LncRNA XIST promotes proliferation and epithelial-mesenchymal transition of retinoblastoma cells through sponge action of miR-142-5p.

Abstract

The aim of the study was to investigate the effect of lncRNA XIST on the proliferation and epithelial-mesenchymal transition (EMT) of retinoblastoma (RB) and its relevant mechanism. 60 RB patients who were treated in our hospital were collected. The expression of XIST in tissues and cells was detected by qRT-PCR, and the effect of XIST on the prognosis of RB cells was observed. Stable and transient over-expression and suppression vectors were established and transfected into RB cells WERI-RB1 and Y79. CCK-8, transwell, and flow cytometry were used to evaluate the proliferation, invasion, and apoptosis of transfected cells. Western Blot was used to detect apoptosis-related proteins and EMT-related proteins. Dual-Luciferase report was used to determine the relationship between XIST and miR-142-5p. RNA pull-down and RIP experiments were used to determine the relationship between XIST and miR-142-5p. XIST was highly expressed in RB patients, which had a high diagnostic value. Patients with XIST high expression had a poor prognosis. After overexpression of XIST, the proliferation, invasion and EMT of cells increased, and apoptosis rate decreased, while inhibition of Ptv1 had the opposite effect. Dual-Luciferase report confirmed that XIST could target miR-142-5p.

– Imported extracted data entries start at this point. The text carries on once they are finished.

Here is a tiny trained network, its code and every weight. The questions are about switching its units off for an input and a target symbol, where a switched-off unit gives its printed mean instead of its output.

import numpy as np


def w(rows, s, z=0):
    codes = np.array(rows[::2]) - 128.0
    scale = np.full(codes.shape[1], s)
    scale[-1] = z or s
    return codes * scale


def norm(h):
    return h / np.sqrt((h * h).mean(-1, keepdims=True) + 1e-5)


def f(y):
    return np.maximum(y, 0)


def softmax(a):
    e = np.exp(a - a.max(-1, keepdims=True))
    return e / e.sum(-1, keepdims=True)


def log_softmax(a):
    a = a - a.max(-1, keepdims=True)
    return a - np.log(np.exp(a).sum(-1, keepdims=True))


def net(x, mask):
    ids = ['ΔΛΣΦαβγεζημξπτψω'.index(c) for c in x.split()]
    T = len(ids)
    res = E[ids] + P[:T]
    u = 0
    for l in range(3):
        r = norm(res)
        for j in range(3):
            rows = slice(2 * j, 2 * j + 2)
            q, k, v = (r @ M[l][rows].T for M in (Q, K, V))
            z = softmax(np.where(np.tri(T) > 0, q @ k.T / 2**0.5, -1e9)) @ v
            o = O[l][rows]
            res = res + np.where(mask[u + j], z, o[:, -1]) @ o[:, :-1]
        u += 3
        y = f(norm(res) @ A[l][:, :-1].T + A[l][:, -1])
        res = res + np.where(mask[u : u + 4], y, B[l][:, -1]) @ B[l][:, :-1]
        u += 4
    return log_softmax(norm(res)[-1] @ U[:, :-1].T + U[:, -1])


Q, K, V, O, A, B = {}, {}, {}, {}, {}, {}
E = w([
[133,139,135],'Δ',
[125,120,141],'Λ',
[133,126,132],'Σ',
[127,139,116],'Φ',
[134,137,118],'α',
[131,130,104],'β',
[128,138,127],'γ',
[134,130,135],'ε',
[139,135,121],'ζ',
[128,139,111],'η',
[125,131,102],'μ',
[2,150,133],'ξ',
[129,139,106],'π',
[122,105,143],'τ',
[146,141,138],'ψ',
[150,134,125],'ω',
],0.0089)
P = w([
[99,85,145],'0',
[110,246,140],'1',
[126,222,165],'2',
[125,199,159],'3',
[133,170,143],'4',
[141,149,147],'5',
[158,157,115],'6',
[138,151,181],'7',
],0.0014)
Q[0] = w([
[232,157,152],'0.h0',
[226,31,208],'0.h0',
[116,116,131],'0.h1',
[102,117,102],'0.h1',
[113,3,136],'0.h2',
[14,188,180],'0.h2',
],0.0039)
K[0] = w([
[159,137,167],'0.h0',
[254,82,102],'0.h0',
[124,126,112],'0.h1',
[146,180,159],'0.h1',
[98,97,177],'0.h2',
[49,169,108],'0.h2',
],0.006)
V[0] = w([
[132,106,109],'0.h0',
[65,142,189],'0.h0',
[148,106,118],'0.h1',
[187,103,132],'0.h1',
[88,132,61],'0.h2',
[105,252,118],'0.h2',
],0.0037)
O[0] = w([
[166,121,122,106],'0.h0',
[22,97,36,154],'0.h0',
[186,109,134,105],'0.h1',
[215,153,169,96],'0.h1',
[133,34,108,146],'0.h2',
[6,44,228,255],'0.h2',
],0.0021,0.0027)
A[0] = w([
[227,166,108,191],'0.n0',
[180,172,254,154],'0.n1',
[88,66,27,255],'0.n2',
[105,76,216,132],'0.n3',
],0.0021,0.00097)
B[0] = w([
[51,135,109,159],'0.n0',
[70,131,48,239],'0.n1',
[132,155,255,247],'0.n2',
[147,197,29,214],'0.n3',
],0.0026,0.0014)
Q[1] = w([
[177,100,181],'1.h0',
[78,120,79],'1.h0',
[162,96,145],'1.h1',
[145,91,115],'1.h1',
[255,26,71],'1.h2',
[24,190,143],'1.h2',
],0.0067)
K[1] = w([
[126,177,93],'1.h0',
[123,73,186],'1.h0',
[153,105,132],'1.h1',
[164,130,105],'1.h1',
[65,202,125],'1.h2',
[197,2,129],'1.h2',
],0.0078)
V[1] = w([
[88,111,246],'1.h0',
[126,194,155],'1.h0',
[229,119,75],'1.h1',
[79,144,40],'1.h1',
[221,77,172],'1.h2',
[96,3,123],'1.h2',
],0.0034)
O[1] = w([
[239,132,187,192],'1.h0',
[158,135,79,162],'1.h0',
[46,208,138,1],'1.h1',
[157,117,185,172],'1.h1',
[200,137,16,76],'1.h2',
[137,1,104,159],'1.h2',
],0.0033,0.0032)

Functional analysis showed that the overexpression of miR-142-5p inhibited the proliferation, invasion and EMT of RB cells and promoted cell apoptosis. Rescue experiments showed that miR-142-5p could eliminate the inhibition of miR-142-5p on the proliferation, invasion, and EMT of RB cells by upregulating XIST expression. Ptv1 can promote the proliferation, invasion, and EMT of RB cells by regulating miR-142-5p.